Continue to Site

Eng-Tips is the largest engineering community on the Internet

Intelligent Work Forums for Engineering Professionals

  • Congratulations waross on being selected by the Eng-Tips community for having the most helpful posts in the forums last week. Way to Go!

Is a brownfield hydrotest safe on a late-life asset? 2

Status
Not open for further replies.

dean427

Chemical
Dec 5, 2010
24
Hi all.

I have run a quick search on the forum be couldn't find anything that covered this topic so hence the question.

Caveat...I'm a process engineer rather than mechanical so I apologize in advance for any ignorance below.

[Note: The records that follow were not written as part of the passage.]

These are the activations of a small neural network, seen along a few directions. Each row is one input.
In each table, some parts of the input vary, and every possible input appears once, in random order.
Descriptions start from the smaller parts, as in this example, which fits no table here: one of 5 places around a ring, together with either a single point or one of 11 places around a ring or (one of 2 separate values, together with one of 6 places along a line).
Shared parts are said once, and a part with two or three values counts as separate values.

Other details of the inputs vary at random and push rows far along two fixed directions, the same in every table; ignore that.

Rows:
R1: [ 25  39  28  -5 -21 -21  -8  12  -8 -10  11  17  25  19]
R2: [ 38 -15   3 -21  -6  -8 -31  -8  16  24 -34  -4  36  30]
R3: [-22  46  -1  26  -4  -1  25  -6 -42 -31  50   8 -24 -17]
R4: [-54 -39 -40  -4  38  39   1 -27  -6  -6  -4 -20 -50 -46]
R5: [-54 -51 -35 -32  28  60  14 -13  -7  -5 -14 -33 -62 -62]
R6: [ 21  42  20  -1 -19  -6  -2   6   3   2  15  22  33   8]
R7: [10 14 -1 15  1  6 11 -3  0 20  0 14  6 -1]
R8: [ 28 -25   3 -18   7 -11 -30 -10  35  27 -41   2  30  38]
R9: [-21  40  23   8  -8  -9  38  14 -44 -44  36   3 -37  -9]
R10: [ 8  5 -4 13  5 -3 10 -4 -8 11 -9 -6  0 10]
R11: [-51 -43 -38  -4  34  22  -1 -28 -11  -6 -12 -32 -50 -27]
R12: [-38  28  18  46 -22 -31  34  24 -27 -59  69  11 -34  -9]
R13: [ 11 -71 -19 -13  -1  18 -12  21  35  30 -34 -19   6 -19]
R14: [ 32  19  20   4 -10 -21   8   8  -4   1  -7   7  17  37]
R15: [ 15 -15  -1 -18  10  15 -27  -4  47  29 -34  15  33   5]
R16: [  2  16  -6   9  -2 -10   0 -10 -19   1  10  -6   4   9]
R17: [ 28  27  25  25 -39 -37   2  30   0 -11  36  15  36  12]
R18: [ 24 -20   5 -30   9  -3 -33   0  42  27 -40   6  31  20]
Description of these inputs: one of 3 separate values, together with either a single point or one of 5 places around a ring.
Changing only the choice among 3 separate values turns R16 into R11. The same change can be made to R3. Which row results?
Answer: R4
Change only the choice among 3 separate values in R12. List by row number the other rows that result.
Answer: R13, R17

Rows:
R19: [-58 -75 -56 -48  52  35 -20 -46 -33   1 -38 -74 -76 -37]
R20: [ 23   6   5 -30  21  -3 -42 -32  32  25 -49  11  27  44]
R21: [ 47  11  17  37 -25 -40  11  13  14  11  -1  26  42  53]
R22: [ -5  76  27  -3  -7 -11   0 -17 -17 -33  28  32   7  17]
R23: [  8  27  32  39 -27 -26  31  53   5 -12  38  25   6  -4]
R24: [-1 58 16 30 -6 -2 10  7 15 -1 45 55 36 -5]
R25: [ 57 -26   1 -40  -3 -23 -34 -10  21  24 -49 -10  32  49]
R26: [ 50  23  53  -1 -21 -40   2  29  15  12 -17  15  47  60]
R27: [-51   1  19 -21 -12   3  15  13 -44 -63  36 -27 -54 -36]
R28: [ 12 -19  11   0 -21  -4  -7  43  35   9   5  12  33 -29]
R29: [ 30 -16  25  19 -16 -34   0  40  36  13  -6  12  41  39]
R30: [-22   6  16 -24 -13  16  16  25 -19 -30  17 -12 -22 -44]
R31: [ -7 -60 -44 -55  24  45 -48 -34  12  36 -56 -50 -10 -24]
R32: [-43  38 -10  23  14  -4  49 -24 -71 -42  31 -32 -67  -1]
R33: [ 16  16  10  30   8 -15  -5 -13  41  27 -16  37  41  43]
R34: [-17  60  15 -10   8  23  13 -13 -15 -14  23  31   2 -16]
R35: [-34  42  -7  63  -1  -1  48   6 -47 -19  58   3 -40 -27]
R36: [-19  25 -11  -6   6  25  11  -9 -41  -4  16 -16 -17 -33]
R37: [-20 -29 -17   3 -15   3   3   0 -13 -32  27 -12 -26 -26]
R38: [-12  24   3  14  -3  -3 -12 -10  21 -10  25  29  16   3]
R39: [  9 -59  -6 -46  11  39 -15  13  34  40 -57 -24  -6 -26]
R40: [-83 -83 -59 -25  56  42 -20 -46   8 -12 -24 -40 -76 -51]
R41: [ 45  40   7   9  -1   1  -1   2  -1  43 -21  12  36  26]
R42: [-14  18  -4  31 -11 -17   0  -4 -20 -11  38  -5   2  -7]
R43: [ 57  -7   4  20 -20  -5  -1  21  36  42 -14  27  47  23]
R44: [ 15 -14  24 -32  -3 -27 -20  17   5 -12 -18 -16   4  26]
R45: [ 18 -60 -27 -62   2  30 -39 -18  19  17 -51 -30   1 -12]
R46: [ 11  35   8  -7  18  26  -4 -15  15  24 -28  29  13   4]
R47: [ 26 -19  -7   3 -21   6  -1  15  20  19   7  15  33 -13]
R48: [-18 -15  -6  22  -9 -26  14  -1 -31 -43  32 -10 -35   6]
R49: [-33 -20 -27  24  13 -15  -5 -16 -26 -11   9 -27 -33  -4]
R50: [ 10  50   6  43 -19 -17  15  14 -13   8  46  22  33  -8]
R51: [ 19 -12  24  12 -20 -48 -17  36  23 -11   4   7  26  29]
R52: [-11 -58 -37 -11  37  58 -27 -19  61  60 -53   6   4 -27]
R53: [-29  46   9   7  27  -3  30 -30 -29 -29   7  13 -32  14]
R54: [-29  20  -5   1  -1  19  55  -2 -61 -40  35 -10 -67 -30]
R55: [ 52 -16   4 -21  -3 -10  -6  -8  15  26 -45  -2  28  47]
R56: [-15  49  11   3 -20   9  43   7 -64 -57  56   2 -34 -27]
R57: [ -5 -72 -46   4  28  22 -18 -25  29  54 -52 -37   0   1]
R58: [ 20 -11  23   3 -28 -28 -23  39  32  -7  11  11  39   4]
Changing only one part turns R20 into R40. The same change can be made to R55. Which row results?
Answer: R21
Changing only one part turns R47 into R56. The same change can be made to R43. Which row results?
Answer: R54
What do these inputs look like to the network?
Answer: one of 2 separate values, together with one of 4 places along a line, together with one of 5 places around a ring
Change only the choice among 2 separate values in R42. List by row number the other rows that result.
Answer: R31
Change only the place on the ring of 5 in R24. List by row number the other rows that result.
Answer: R33, R38, R40, R52
Change only the place on the line of 4 in R48. List by row number the other rows that result.
Answer: R40, R49, R51
Change only the choice among 2 separate values in R33. List by row number the other rows that result.
Answer: R53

The question is...Is it safe to complete a hydrotest on an aging/"late-life" operating facility? Facility is an onshore hydrocarbon gas conditioning and processing terminal.

Background:

We have identified via a HAZOP review that a gas compressor's suction pipework may have its design pressure exceeded during a settle-out case when the compressor trips.

My Mechanical Engineering Technical Authority wishes to hydrotest this section of pipework in order to re-rate it.

I trust his experience (much more years under his belt than me) however I feel that a hydrotest being completed on a circa 40 year old gas plant is very risky - i.e. how can we assure ourselves that every mm2 of pipework has been inspected to ensure no defect which could cause the pipework to fail during the test at extremely high pressure? Not to mention trying to dry the system after the test should it be successful will be very difficult!

For info...gas plant has x2 processing modules. The intent is to complete the hydrotest during a turnaround/shutdown on one module with the second module still running (other workscopes will also be ongoing on the shutdown module) & site will be fully manned.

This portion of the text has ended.